Ce vendredi 19 juin 2026, l’Assemblée nationale du Bénin a adopté à l’unanimité la loi de finances rectificative pour l’exercice 2026. Ce texte permet au gouvernement de réajuster le budget de l’État en fonction de la nouvelle organisation gouvernementale et des priorités de l’exécutif.
Cette révision budgétaire intervient dans le cadre d’une réorganisation de l’appareil gouvernemental. D’après le rapport de la Commission des finances, présenté par son président Gérard Gbénonchi, l’objectif est d’adapter les dotations aux ministères nouvellement créés ou réorganisés, afin qu’ils disposent des ressources nécessaires à leurs missions.
La loi modifie certaines prévisions budgétaires sans remettre en cause les équilibres financiers principaux pour 2026. Les ajustements concernent notamment la réaffectation de crédits pour tenir compte de la nouvelle architecture gouvernementale. La Commission des finances souligne que cette redistribution doit améliorer l’efficacité de l’action administrative et la coordination des politiques publiques, tout en assurant la continuité de l’action de l’État dans les secteurs prioritaires.
Le texte maintient également l’accent sur les dépenses sociales, les mesures de soutien au pouvoir d’achat, l’agriculture, l’emploi et les investissements publics à portée économique et sociale.

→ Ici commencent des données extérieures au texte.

Here is a tiny trained network, its code and every weight. The questions are about switching its units off for an input and a class, where a switched-off unit gives its printed mean instead of its output.

import numpy as np


def w(rows, s, z=0):
    codes = np.array(rows[::2]) - 128.0
    scale = np.full(codes.shape[1], s)
    scale[-1] = z or s
    return codes * scale


def f(y):
    return np.maximum(y, 0)


def log_softmax(a):
    a = a - a.max(-1, keepdims=True)
    return a - np.log(np.exp(a).sum(-1, keepdims=True))


def net(x, mask):
    res = np.array(x, float).reshape(1, 5) / 4 @ E
    y = f(res @ A[0][:, :-1].T + A[0][:, -1])
    res = res + np.where(mask, y, B[0][:, -1]) @ B[0][:, :-1]
    return log_softmax(res[-1] @ U[:, :-1].T + U[:, -1])


A, B = {}, {}
E = w([
[66,95,209,246,142,241,112,98,70,110,185,186],'x0',
[152,148,134,89,155,155,114,110,110,121,132,154],'x1',
[112,88,32,104,118,92,38,69,78,167,154,120],'x2',
[233,117,149,33,82,67,212,116,68,121,230,54],'x3',
[150,142,117,151,112,111,118,132,109,92,131,156],'x4',
],0.012)
A[0] = w([
[154,217,221,134,138,153,190,203,209,102,127,137,254],'N0',
[85,103,142,180,162,172,86,122,108,112,66,145,127],'N1',
[133,80,178,139,117,126,131,102,86,110,222,113,119],'N2',
[63,91,54,137,91,158,57,63,90,139,154,117,170],'N3',
[105,95,173,155,118,151,146,82,84,130,156,137,116],'N4',
[104,182,94,126,149,125,69,153,167,138,7,146,175],'N5',
],0.011,0.0084)
B[0] = w([
[139,128,130,188,70,241,254,133,72,87,98,101,251],'N0',
[183,154,67,162,204,117,151,92,162,69,97,49,212],'N1',
[137,146,177,77,92,101,98,146,124,194,192,131,205],'N2',
[164,156,110,90,157,139,100,186,180,108,164,117,214],'N3',
[54,82,141,177,143,207,116,165,167,131,169,200,188],'N4',
[52,108,178,121,70,111,128,239,92,185,148,208,222],'N5',
],0.012,0.021)
U = w([
[70,117,194,152,76,173,142,172,65,150,144,177,136],'0',
[113,96,144,88,103,117,26,194,140,176,166,190,106],'1',
[187,138,112,68,73,129,176,131,86,88,89,55,151],'2',
[194,130,4,71,131,27,102,88,95,209,131,92,251],'3',
[120,112,102,214,183,187,143,103,128,105,79,135,90],'4',
[146,156,61,132,201,134,87,135,181,96,134,116,50],'5',
],0.011,0.0031)

Each question gives the input, the list of numbers given to net, and the class t.
The units are the neurons (one row each of A and B). Each row of codes is followed by its name. A weight is (code - 128) times the scale printed after its matrix; where a second scale follows, it is the last column's (A, B and U).
mask holds one flag per neuron, in row order. A switched-off neuron (its flag False) gives its mean, the last column of its row in B, instead of its output. The means were averaged over made-up inputs and are rounded, as every weight is.
A unit's drop is (log p(t) with every unit on - log p(t) with that unit switched off) / (log p(t) with every unit on - log p(t) with every unit switched off).
The circuit of an input: a set's keep is (log p(t) with only the set's units on - log p(t) with every unit switched off) / (log p(t) with every unit on - log p(t) with every unit switched off). Starting from all 6 units, units are removed one at a time, each time the one whose removal leaves the highest keep (on an exact tie, the one counted first), for as long as the keep stays at least 0.8.
circuit, biggest first: the units of the circuit, biggest drop first
most important unit: the unit with the biggest drop
k most important neurons: the k neurons with the biggest drops, biggest first
drop when u is switched off: that unit's drop, to one decimal
input [1,-2,-2,-6,6], class 4: 2 most important neurons : [N1 N2]
input [-5,-3,2,2,3], class 3: most important unit : N0
input [3,4,2,-3,2], class 5: circuit, biggest first : [N0 N1]
input [-1,4,5,8,-3], class 3: 2 most important neurons : [N0 N5]
input [-1,1,6,1,-2], class 3: circuit, biggest first : [N5 N0]
input [1,7,6,7,7], class 1: 3 most important neurons : [N1 N0 N2]
input [3,-3,6,-5,-1], class 5: 2 most important neurons : [N1 N3]
input [-1,5,1,-7,-2], class 1: 2 most important neurons : [N5 N0]
input [0,8,6,6,4], class 3: 2 most important neurons : [N5 N0]
input [-7,1,5,-2,-6], class 1: 2 most important neurons : [N0 N5]
input [0,-5,6,-6,8], class 1: 2 most important neurons : [N5 N0]
input [5,-5,8,-7,6], class 5: 2 most important neurons : [N1 N3]
input [0,-8,7,2,5], class 3: 3 most important neurons : [N5 N4 N0]
input [5,-3,5,-7,6], class 5: circuit, biggest first : [N3]
input [5,-7,6,-7,-5], class 5: 2 most important neurons : [N1 N3]
input [6,-7,3,-5,-4], class 5: circuit, biggest first : [N1 N3]
input [0,0,-5,1,7], class 2: 2 most important neurons : [N5 N4]
input [-6,5,7,0,-4], class 1: 2 most important neurons : [N1 N5]
input [8,4,5,2,6], class 1: 2 most important neurons : [N2 N0]
input [-8,-3,2,8,-8], class 3: circuit, biggest first : [N0]
input [-2,-4,3,8,7], class 3: drop when N2 is switched off : 0.0
input [2,0,0,-4,-8], class 4: drop when N1 is switched off : 1.0
input [0,-5,-1,6,-1], class 2: drop when N5 is switched off : 5.6
input [-6,-2,5,3,-5], class 3: drop when N0 is switched off : 1.3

Objectif de croissance maintenu à 7,5 %
Sur le plan macroéconomique, les prévisions de croissance restent fixées à 7,5 %. Le déficit budgétaire est arrêté à 3,1 % du produit intérieur brut, un niveau proche du plafond communautaire de 3 % dans l’Union économique et monétaire ouest-africaine.
La loi introduit aussi des mesures pour moderniser l’administration fiscale, notamment la dématérialisation des procédures de contrôle, l’amélioration du suivi des contribuables et l’adaptation aux évolutions de l’économie numérique. Elle prend en compte certaines activités réalisées par des opérateurs non-résidents ainsi que les revenus issus des plateformes numériques, dans le but d’élargir l’assiette fiscale et de renforcer la mobilisation des ressources intérieures.
Après son adoption par le Parlement, la loi de finances rectificative 2026 entre dans sa phase de mise en œuvre par le gouvernement et les administrations concernées.